Afrikaners are paving the way, guided by an alternative post-election vision

Westerners are often astonished by the fact that Afrikaners are not losing hope for the future despite being a tiny minority without any significant democratic representation on a national level.

Westerners are often astonished by the fact that Afrikaners are not losing hope for the future despite being a tiny minority without any significant democratic representation on a national level. A clue to the answer for this apparent anomaly lies in an underlying and largely unnoticed mindset shift that has occurred among Afrikaners. The 2024 South African election is described by many politicians and commentators as “the biggest since 1994”. When one considers the rhetoric demonstrated in the 2024, a busy election year worldwide, the commonality of this sentiment starts to become apparent. Even in the United States, the 2024 presidential election is also being hyped up by many as “the most important in a generation”. But once you pause to consider this rhetoric in its proper historical context, you realise that we have heard this sales pitch before. In fact, every election, whether it be in South Africa, or elsewhere, is often characterised as the make-or-break moment for a nation.

After successive elections in which politicians or parties win or stay in power based on the empty promises made of radical change, only to deliver more of the status quo, voter apathy, and ultimately hopelessness, start to set in. When an election turns out not to deliver the dispensation-shattering changes that were promised, what is the alternative strategy?

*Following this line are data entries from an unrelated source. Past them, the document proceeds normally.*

A single turn carries every row of the set below to another of its rows. Some are shown first; where does it send the rows asked next?
Fufe: [ -6 -49 -25 -25   0  11  11  -3  -7  15  15  13]
vupav: [ 29   6 -20 -23  13   4  -5  15   2  -8   7   0]
nube: [ 32 -25 -40 -28  -4   8 -15 -17  -7  -3 -26  22]
Lumi: [  9 -21 -25 -26  11 -23 -16 -28  15  15  -3   6]
mibo: [ -3 -37 -14 -44  -9  17  -4   0  -3   4 -10  28]
bote: [ -9 -31 -38   0   9   0  -8  -2 -29   7  -7  -2]
Ter: [  6 -15 -23 -14  36  33  18 -11   0  14 -11   1]
Kelo: [ -7 -39 -20 -32 -11 -16  -6   1   6  10  -3   8]
peda: [ 18  -8 -12 -35  31   2   4   1  -7   9 -31 -11]
boz: [ -1 -33 -27 -18  27  22   3 -30  -1  20  15   8]
Dok: [ 33   1   0 -42  12   3  -1 -12 -17  10 -12  -7]
kur: [  9 -35 -14 -18   0   9 -19 -43  -5  23  -4   4]
Morov: [ 10   1 -31 -39  35  -3  -7  -5  -4  -3 -21   9]
tuma: [ 36  -1  -7 -28  -2   6  -5 -23   0  11 -25  15]
rore: [ 36 -12 -18  -2  -5  -6 -14   3   0   1 -15 -10]
palob: [ 33 -18 -20 -25  32  16  24  -3 -14  14 -18   0]
vimom: [  2 -23 -26 -17   4  35  -6  -3 -32   1 -14  22]
suk: [ -5 -45 -13 -32 -18   6  -8 -12 -12  13   4  10]
led: [ 27 -25 -24 -12  10  21  -4 -34 -30  15 -16   9]
pidon: [ 35 -14  -7 -19  14  -3  17 -12  -8  22  -5 -16]
zuv: [-11 -49 -34 -33   7   4   0   5  -8   5 -10  18]
Nekas: [ 31 -26 -35  -2  18  19  -8   7 -18  -5 -23   6]
dilem: [ 20 -39 -54 -14   1 -10  -3  -2  -4   4 -15   2]
lon: [ 10 -16 -10 -17  -2  38   4 -11  23  14 -10  -3]
zoleb: [ 10  -5  -5 -10  12   6  10 -20  14  24   0 -17]
kedaf: [  7 -10 -11 -35  17   9   2 -18  29  15   5  15]
kom: [ 16  -5 -10 -17  16  38 -10  13  -2  -6 -19  -2]
Tet: [  7 -13 -31 -30   3  17   6  -4  -4   7  35  -4]
vapa: [  1  -3 -21 -23   2 -10  -5  15   9  -1 -22  12]
ronut: [  5 -30 -17  -7   1  42   4 -19   7  17  -3 -10]
lis: [  9  -9 -33 -38   9  23   9   3   2   2  25   6]
Moze: [ 22 -29 -48 -20  -3 -14  -4   5   8   3 -20   6]
Nuri: [  4 -17 -18   2  -9   0   8  -6 -11  19  19  -5]
dur: [ -4 -14 -47 -31  31   7  -7  -3  -4  -4  12  -3]
zene: [ -2  -5 -36 -34  18  -7 -10  -5   9  -1  15 -10]
buvu: [  4 -34 -43 -29  35   5  -8 -20  -2   7 -14  22]
Puno: [  0 -31 -14 -37  -8   4  12   6  14  11   8  21]
muda: [  0 -29 -19 -27  -9  40 -16  -9  -7   7 -25  -4]
zefe: [  1 -23 -11 -26 -19  29 -20 -11   1  10 -21 -10]
gukit: [  9  -3  -3 -19 -25   0 -14  -7  -7  10  -4   6]
sabu: [  5 -12 -31 -19  24 -16 -14 -24 -21   9   0 -14]
Nuku: [ 14 -21 -14 -20  26  -3  -1 -13 -22  17 -18 -28]
Mip: [ 32 -28 -37 -19 -12  -3 -20 -25 -12   5 -14   8]
samop: [ 27 -17 -14 -34  24  16   2 -17 -38  11  -9  -6]
tinu: [ 11 -22 -15 -36  13  24 -11 -25  11  10 -25  30]
tinir: [ 13 -14  -7   0   1  22 -17  -5 -13   6   1 -25]
Pufem: [ 22 -17 -34  -6  21  14  -7   2 -26  -3  16  -9]
nef: [  7  -9 -24 -18  12  24  19  16   2   3  -6  27]

rore goes to tinir
led goes to Ter
Now these:
mibo goes to Puno
buvu goes to tinu
Nuku goes to samop
muda goes to lis
Mip goes to ronut
gukit goes to Nuri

Do you simply wait until the next “biggest election in a generation” to try to push real change by voting harder, or is there a different route that can be embarked on in the meantime?

More pertinent for Westerners is the question why 30 years of disappointing election results have not had a debilitatingly negative effect on the morale or hope for the future among most Afrikaners to the extent we have witnessed among the electorate in many other Western nations.

Afrikaners have realised, after decades of disillusioning elections, that societal change does not have to occur exclusively every five years through voting alone. Change happens in the years, months and days in between elections as well. When elections do not go your way, the only alternatives left are not violent revolution or stagnating apathy either. One practical, responsible alternative with a positive vision for change, is one of taking back from the state those responsibilities which you are willing and able to. As my Solidarity Movement colleague, Ernst Roets, has emphasised: New realities are not demanded; they are built.

In post-apartheid South Africa circumstances have forced Afrikaners to transition from being state-builders to become organisation-builders again. This self-help (“selfbestuur”) strategy is deeply rooted in our history, and the amazing achievements of the Helpmekaar Movement perfectly illustrate the principle of self-help. The lessons that Afrikaners have learnt through history and again through the successes of 21st century organisations such as AfriForum, are that real sustainable change happens incrementally, rather than suddenly or revolutionarily. AfriForum employees, members and volunteers did not wait for the 2024 election results to be finalised before getting back to making their communities safer, cleaner and more resilient. They were out in their numbers filling potholes, patrolling with neighbourhood watches and more while the votes were still being counted. After casting their vote, they returned to being busy with what is within their capabilities and control to fix, preserve and improve.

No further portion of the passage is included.